Politicians will never please the public on immigration, so they should stop trying

On immigration, we demand that our politicians serve us a dish of fried snowballs and then feign disappointment when they fail to deliver it.

On immigration, we demand that our politicians serve us a dish of fried snowballs and then feign disappointment when they fail to deliver it

There is one hot political topic where the two most honest politicians also happen to be the politicians we despise the most. Indeed, we regularly say we value frankness from our elected representatives yet if this issue is anything to go by we actually respond to something quite different: an emotional pandering to our most illogical prejudices.

The topic in question is immigration, an issue we are supposedly “not allowed to talk about” but which almost every week results in some cheap and counterproductive initiative flowing from the mouth of a politician. Yesterday it was Labour’s shadow work and pensions secretary Rachel Reeves talking about restricting benefits for migrants until they’ve worked. Last week it was David Cameron talking about the supposed “magnetic pull” of the British benefits system. Next month we’ll probably hear of a fresh “get tough” announcement depriving immigrants of some other “entitlement” they rarely use.

It should be obvious as to why politicians like to blow the infamous dog-whistle on immigration and drip-feed the press an endless stream of announcements on “restrictions” and “crack downs”. In almost every opinion poll immigration is near to the top in terms of issues the public say they are concerned about. And when they say “concerned” they invariably mean pulling up the drawbridge on fortress Britain. According to a poll from January of this year, three quarters of Britons wanted a reduction in the level of immigration, with 56 per cent calling for a big fall in the number of people allowed into the country.

Considering that a majority of recent immigrants are from other countries in the European Union, there are two things that any honest politician can take from this: either Britain must pull out of Europe right away or we must accept the free movement of people and get on with it. All talk by David Cameron of reforming the EU to allow Britain to opt out of free movement is hogwash – however much the Daily Mail thunders the rest of Europe won’t stand for it. We can therefore either cling to the sepia-tinged illusion that Britain can live (and live well) without immigration or we can accept immigration as a fact of life and grapple with the really important issues like integration.

There are only two politicians willing to follow this reasoning to its logical conclusion. Nick Clegg, the consummate pro-European, has (in the past at least) been unafraid to point out that immigration is good for Britain. Meanwhile Nigel Farage, who wants to take Britain out of Europe entirely, says (again truthfully) that you cannot significantly reduce immigration unless Britain leaves the European Union. Both, in their different ways, are correct. And yet their reward for the honesty we say we so badly want is to be the most despised politicians in the country – albeit for quite different reasons.
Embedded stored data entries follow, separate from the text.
These are the activations of a small neural network, seen along a few directions. Each row is one input.
In each table, some parts of the input vary, and every possible input appears once, in random order.
Descriptions start from the smaller parts, as in this example, which fits no table here: one of 4 places along a line, together with either a single point or one of 11 places around a ring or (one of 3 separate values, together with one of 8 places around a ring).
Shared parts are said once, and a part with two or three values counts as separate values.
(in the rows, 128 means zero)

Other details of the inputs shift rows strongly along two fixed directions, in all tables alike. That doesn't count.

Table:
x1: [127  97 132 164 143 115 127 114 153  96 174 151 133]
x2: [106 169 214 151 116 162  89 133 109  80 143 119 124]
x3: [164  61  72 115 105  72 135  86 186  95 159 172  90]
x4: [139 159 189 145 146 201 118 124  75 131 115 123 153]
x5: [101 181 179 133 136 166 112 190  70 138 101  86 155]
x6: [115 125 124 154 127 172 141 106 135 116 142 136 118]
x7: [175  71  77 120 155  99 112  87  99 144 103 171 128]
x8: [145  76  58  98 138  66 153 134 164 156 148 145 125]
x9: [196 103 125 123 163 124 107 113  71 137  94 167 153]
x10: [136  76  75  81  98  52 152 128 208 133 177 137  97]
x11: [ 92 104 146 177 120 142 163 102 207  90 229 130 125]
x12: [148 191 192 122 166 225  87 125   6 159  52 128 150]
x13: [165  55  83 116 156  97 133 100 156 124 159 164 119]
x14: [160 108 100 137 140 132 145  83 121 130 115 183 140]
x15: [148 122  78 105 141  99 114 136  74 180  67 142 141]
x16: [ 32 160 152 147 105 177 154 156 156 132 174  60 117]
x17: [ 75 190 170 123 130 193 133 166  94 155 119  78 136]
x18: [118 107 127 152 145 134 126 120 137  92 139 150 129]
x19: [ 76 139 135 157 122 110 143 164 160 115 171 108 139]
x20: [234 136 108  87 144 101  76  83  20 145   4 217 149]
x21: [ 80 130 111 140 122 110 153 162 155 114 140 119 131]
x22: [ 81 196 196 133  96 140 103 172 107 112 121  95 134]
x23: [110  88 112 145 127 146 148  87 166 123 178 130 113]
x24: [105 185 158 110 103 132 108 164  91 122  74 121 131]
x25: [136 145 105 132 123 106 154 121 119 160 124 148 160]
x26: [ 95 150 107 135 124 133 130 170 111 135 104 111 125]
x27: [124 151 112 103  94 110 116 153 113 134  87 128 112]
x28: [130 102  95 120 113 102 183 128 180 146 177 124 142]
x29: [ 29 164 153 158 102 164 175 161 182 103 180  80 127]
x30: [143 117 113 142 148 145 108 121  91 116  97 150 125]
x31: [185 143 178 158 184 149 110  98 159 137 107  60 119]
x32: [144 132 119 142 153  98 149 127 244 145 160  31 118]
x33: [192 151 146  93 140 142  57  98   6 153  21 162 133]
x34: [ 35 187 159 155 103 194 155 172 139 119 148  66 119]
x35: [ 87 133 195 125 117 167 106 139 155  78 181  92  92]
x36: [180  92  88  83 100  51 141 129 156 145 130 156 130]
x37: [148  74  54  83  93  43 140 111 177 149 137 149 106]
x38: [208  93 125  99 128  92 110  97 110 122 114 174 129]
Description of these inputs: one of 2 separate values, together with either a single point or (one of 3 separate values, together with one of 6 places around a ring).
The inputs of x38 and x36 match in every part but the choice among 2 separate values. If x2 is changed in the same way as x38 into x36, which row does it become?
Answer: x22
Change only the place on the ring of 6 in x21. List by row number the other rows that result.
Answer: x5, x8, x15, x19, x26
Change only the place on the ring of 6 in x11. List by row number the other rows that result.
Answer: x4, x6, x12, x14, x23

Table:
x39: [144 139 149 122 141 146 108 122 110 136 111 110 122]
x40: [123  79 119 142 124  93 154 119 227  97 203 111 108]
x41: [155 170 160 135 146 151 106 123  77 142  85 127 151]
x42: [106 179 121 114 118 126 133 175 106 170  87  87 142]
x43: [174  89  73 115 140  93 126  97 101 147 103 190 136]
x44: [138 118 114 118 126 134 121 113 112 125 114 151 118]
x45: [ 71 116 152 157  99 127 150 134 204  76 216 112 109]
x46: [ 97 160 188 142 119 158 103 156 110  93 130 103 123]
x47: [183  67  53 124 152  75 148  83 154 150 134 171 133]
x48: [ 70 158 181 156 132 193 126 144 147 101 159  69 108]
x49: [140 118 122 125 127 127 132 121 109 130 121 163 141]
x50: [ 99 150 177 124 118 168 102 142 103 111 122 107 115]
x51: [183 149 129 121 156 145 115 115  54 165  62 154 163]
x52: [109 102  54  97  93  55 169 148 179 148 145 138 123]
What is each input in this table made of?
Answer: one of 2 separate values, together with either a single point or one of 6 places around a ring
The inputs of x50 and x39 match in every part but the choice among 2 separate values. If x49 is changed in the same way as x50 into x39, which row does it become?
Answer: x51
Change only the choice among 2 separate values in x47. List by row number the other rows that result.
Answer: x43

Table:
x53: [154 149 113  88 122 121 129 133  76 170  78 154 150]
x54: [141 111 104  85 100  91 136 130 147 143 131 124 111]
x55: [122 143 165 165 146 164 123 137  98 102 128 133 148]
x56: [159 119  78 103 124  75 129 144 114 148  93 159 134]
x57: [ 96 172 196 150 134 217  96 126  90 106 115  96 108]
x58: [165 155 171 125 152 155  71 136  57 117  60 126 134]
x59: [ 88 163 131 135 130 162 118 164  60 149  89 125 151]
x60: [179 129  87  87 128  75 107 141  81 155  52 153 133]
x61: [ 79 166 210 184 121 172 131 140 148  80 184 100 144]
x62: [ 44 149 169 151  83 115 154 174 218  88 215  75 109]
x63: [110 108 132 144 134 159 141  94 162 103 166 130 106]
x64: [ 70 126 200 164 104 139 125 140 229  52 228  66  99]
x65: [123 150 172 150 152 164 109 138  97 101 116 128 139]
x66: [ 75 142 118 124 107 149 147 137 146 128 139 112 114]
x67: [153  93  52 120 120  62 163 131 142 146 125 179 150]
x68: [ 86 154 133 123 126 148 109 166  88 136 106 107 121]
x69: [141 171 193 146 134 153  91 130  98 109 113 122 142]
x70: [ 93 146 145 112  99 136 139 155 143 131 153 103 115]
x71: [ 72  97  89 128 117 106 154 146 177 120 175 122 116]
x72: [164 116  94  95 104  46 130 127 150 143 111 145 127]
x73: [123 103  89 120 102  51 170 130 206 125 176 149 132]
x74: [124  54  46 100 111  51 147 124 192 130 162 135  95]
x75: [147  76 113 125 144 115 105 105 141 112 137 135 103]
x76: [145 131 132 146 142 171 128  91  84 132 106 155 134]
x77: [115 158 108 123 114 156 135 130  77 158  83 141 142]
x78: [138 120  89  93 107 110 123 120 121 149  90 128 105]
x79: [155  98 120 119 131 136 111  87 138 118 120 134  95]
x80: [ 65 132 134 156  87 100 175 156 209 101 212 109 137]
x81: [140 157 179 148 139 142 111 120 112 108 125 135 150]
x82: [127  58  92 141 147 105 144  95 177 106 183 155 113]
x83: [154  94  49  95 108  84 146 103 145 158 114 163 111]
x84: [123 186 195 178 195 208 133 142 150 167 119   7 146]
x85: [154  93  56 106 125  56 155 131 149 144 118 173 138]
x86: [183  60  72 120 152  90 118  85 129 133 129 178 118]
x87: [112 191 163 119 115 174 124 158  48 160  80 125 160]
x88: [143 116 126 148 158 153 114 109  70 132 109 158 145]
x89: [ 92 142 198 145 122 185 120 134 151  92 184  91 109]
x90: [137 199 129 133 178 153 144 159 120 212  78  24 160]
x91: [175 121 131 127 141 144 130  93  87 141 117 169 152]
x92: [197 122 120 122 158 117  95 112  72 132  72 171 142]
x93: [171 136 152 115 148 156 111 102  79 140  99 156 144]
x94: [144  73 130 116 117 112 135  99 199 101 190 123  96]
What is each input in this table made of?
Answer: one of 2 separate values, together with either a single point or (one of 4 places along a line, together with one of 5 places around a ring)
The inputs of x79 and x78 match in every part but the choice among 2 separate values. If x63 is changed in the same way as x79 into x78, which row does it become?
Answer: x66
The inputs of x81 and x73 match in every part but the choice among 2 separate values. If x92 is changed in the same way as x81 into x73, which row does it become?
Answer: x56
A walk changes only the place on the ring of 5. It starts at x80 and steps to x67. List the rest of the walk in order.
Answer: x59, x77, x87
Change only the choice among 2 separate values in x65. List by row number the other rows that result.
Answer: x85

Table:
x95: [ 74 107 154 137  96 130 128 139 153  93 196 118 117]
x96: [116  69  72 136 100  91 145  95 192  94 168 154  93]
x97: [129  91 121 160 142 111 153 129 191 116 180 100 133]
x98: [214  94  97  74 145  86 116 117  81 152  79 184 146]
x99: [109 173 163 162 136 149 133 131 131 113 132 120 149]
x100: [112 117 140 130 126 141 143 132 113 127 151 145 142]
x101: [148 140  50  87 113  81 151 150  85 197  56 169 158]
x102: [119 115 122 126 132 150 137 128 105 134 142 149 128]
x103: [196 142 116 132 175 144  99 122  51 171  49 135 153]
x104: [137 169 163 126 116 153 128 128  81 136 105 157 151]
x105: [173 152 129 117 135 123 128 100  93 159  97 167 161]
x106: [145 152 144 108 128 157  76 130  18 150  67 156 136]
x107: [141  90 127 116 131  90 118 109 158 132 160 126 122]
x108: [166 159 146 113 162 153 103 117  27 175  61 155 174]
x109: [155  98  95 126 137  97 115  88 158 128 110 133 101]
x110: [ 73 123 143 139 106 176 156 122 158 104 173 115 103]
x111: [150 147 148 139 131  99 105 117 138 119 115 127 129]
x112: [206 118  24  81 131  44 156 126 109 222  55 147 155]
x113: [165 204 184 149 150 170 100 141  58 145  55 107 163]
x114: [121 126  76  94 108  50 140 144 159 172 115 104 118]
x115: [ 67 107 134 158 112 135 122 145 161  81 185 115 102]
x116: [113 143 181 144 138 170 129 144 128 133 152  79 141]
x117: [138  96  77 136 128 121 153  99 141 121 121 166 117]
x118: [102 182 181 158 162 182 105 149  62 129  94 108 164]
x119: [120 169 179 129 154 182  88 175  65 108  78 107 127]
x120: [149  75  74 119 144 102 153  93 158 149 167 161 129]
x121: [ 45 145 168 174 132 188 136 166 138  87 175  95 117]
x122: [110 153 173 107 120 187 115 145 115 103 114  99 102]
x123: [105 148 165 147 151 152  84 142 113 117 120  91 115]
x124: [132 166 174 132 124 141 115 158 125  92 114 120 132]
x125: [140  89  96 132 121  82 120 117 123 113 134 167 135]
x126: [ 98 108 150 130 129 132 114 125 168 118 180  94  98]
x127: [129 132 143 132 129 172 138 111 144 137 136  90 112]
x128: [113 121 130 149 139 133 138 139 111 116 131 147 147]
x129: [146  95  87 143 115  78 169 106 181 110 163 179 134]
x130: [167  66  85  91 132  92 141 120 160 123 157 157 107]
x131: [ 50 161 213 170 134 167  98 165 150  83 168  52 118]
x132: [163  97  82 129 102  59 133  99 152 110 139 185 132]
x133: [139  97 113 110 121 112 122  87 169 131 143 122  93]
x134: [123 160 185 116 110 149 124 153 136  99 141 115 126]
x135: [109  67  87 119  86 103 150  92 195 101 190 147  86]
x136: [203  86  45 119 173  82 128  86  96 172  82 197 152]
x137: [183 145 116 133 157 152 114 104  82 158  53 124 135]
x138: [ 29 166 123 137 104 135 170 182 185 140 172  66 131]
x139: [ 84 136 164 139  79 128 134 131 167  88 193 124 114]
x140: [ 49 176 129 118  79 127 127 189 112 138 117  88 125]
x141: [169  94 101 120 147 124 138 107 138 156 143 124 129]
x142: [149 179 165 114 147 184  88 148  46 119  30 122 124]
x143: [ 96  98  67  92  91  58 181 174 221 128 173 106 104]
x144: [ 87 119 130 139 122 162 156 104 177 118 179 109 108]
x145: [161 122 135 114 150 117 110 149  96 117  90 144 141]
x146: [105 140 125 153 143 162 136 110 136 118 125 117 123]
x147: [173  95 108 110 114  61 131  88 182 134 156 153 120]
x148: [117 189 209 149 122 184 125 145 119 128 134  77 141]
What is each input in this table made of?
Answer: one of 6 places around a ring, together with either a single point or (one of 2 separate values, together with one of 4 places along a line)
The inputs of x107 and x116 match in every part but the place on the ring of 6. If x109 is changed in the same way as x107 into x116, which row does it become?
Answer: x137
The inputs of x128 and x97 match in every part but the place on the ring of 6. If x110 is changed in the same way as x128 into x97, which row does it become?
Answer: x127
Which other rows agree with x144 in the place on the ring of 6? List them by row number.
Answer: x99, x105, x108, x118, x120, x136, x138, x146
Which other rows agree with x139 in the place on the ring of 6? List them by row number.
Answer: x95, x96, x106, x115, x125, x132, x135, x140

Indeed, for all we claim to hate the political class for their dishonesty, immigration is the one issue where we are quite comfortable with being lied to. We know very well that migrants pay in to the exchequer more than they take out; and yet still we demand that politicians “crack down” on the mythical concept of “benefit tourism” (there was no evidence of widespread benefit tourism by EU nationals, according to a report last year by the European Commission). We know that Britons are more likely (two-and-a-half times more likely) to be claiming working age benefits than non-UK nationals, but still we buy into racist tabloid stereotypes about opportunistic foreigners ready to steal the shirt off our collective back. We cite free movement as our favourite thing about the EU, yet we grumble into our newspaper when a citizen of another country actually decides to exercise that right.

This probably explains why, while we say we want a large reduction in immigration, we oppose the only sure method of actually bringing it about – leaving the EU.

It’s a cliché to say that we get the politicians we deserve, but immigration is the one issue where we really do. We want the European Union and the fiscal benefits of immigration but without any of the perceived drawbacks. We want the minimum wage cleaners, the nannies and the glass collectors but without the sound of the foreign voices on the daily commute. We say we don’t want migrants coming here to “steal our jobs” but we do nothing about it because, deep down, we know they are coming to Britain and paying for our pensions.

The next time you hear David Cameron or Ed Miliband making unkeepable promises about immigration, or pledging to “listen to genuine concerns” (whatever that entails) bear in mind that they are only doing what most people seemingly want them to do: using macho rhetoric that signifies nothing. On immigration, we demand that our politicians serve us a dish of fried snowballs and then feign disappointment when they fail to deliver it. We want immigration but without the immigrants. Try and triangulate your way out of that one.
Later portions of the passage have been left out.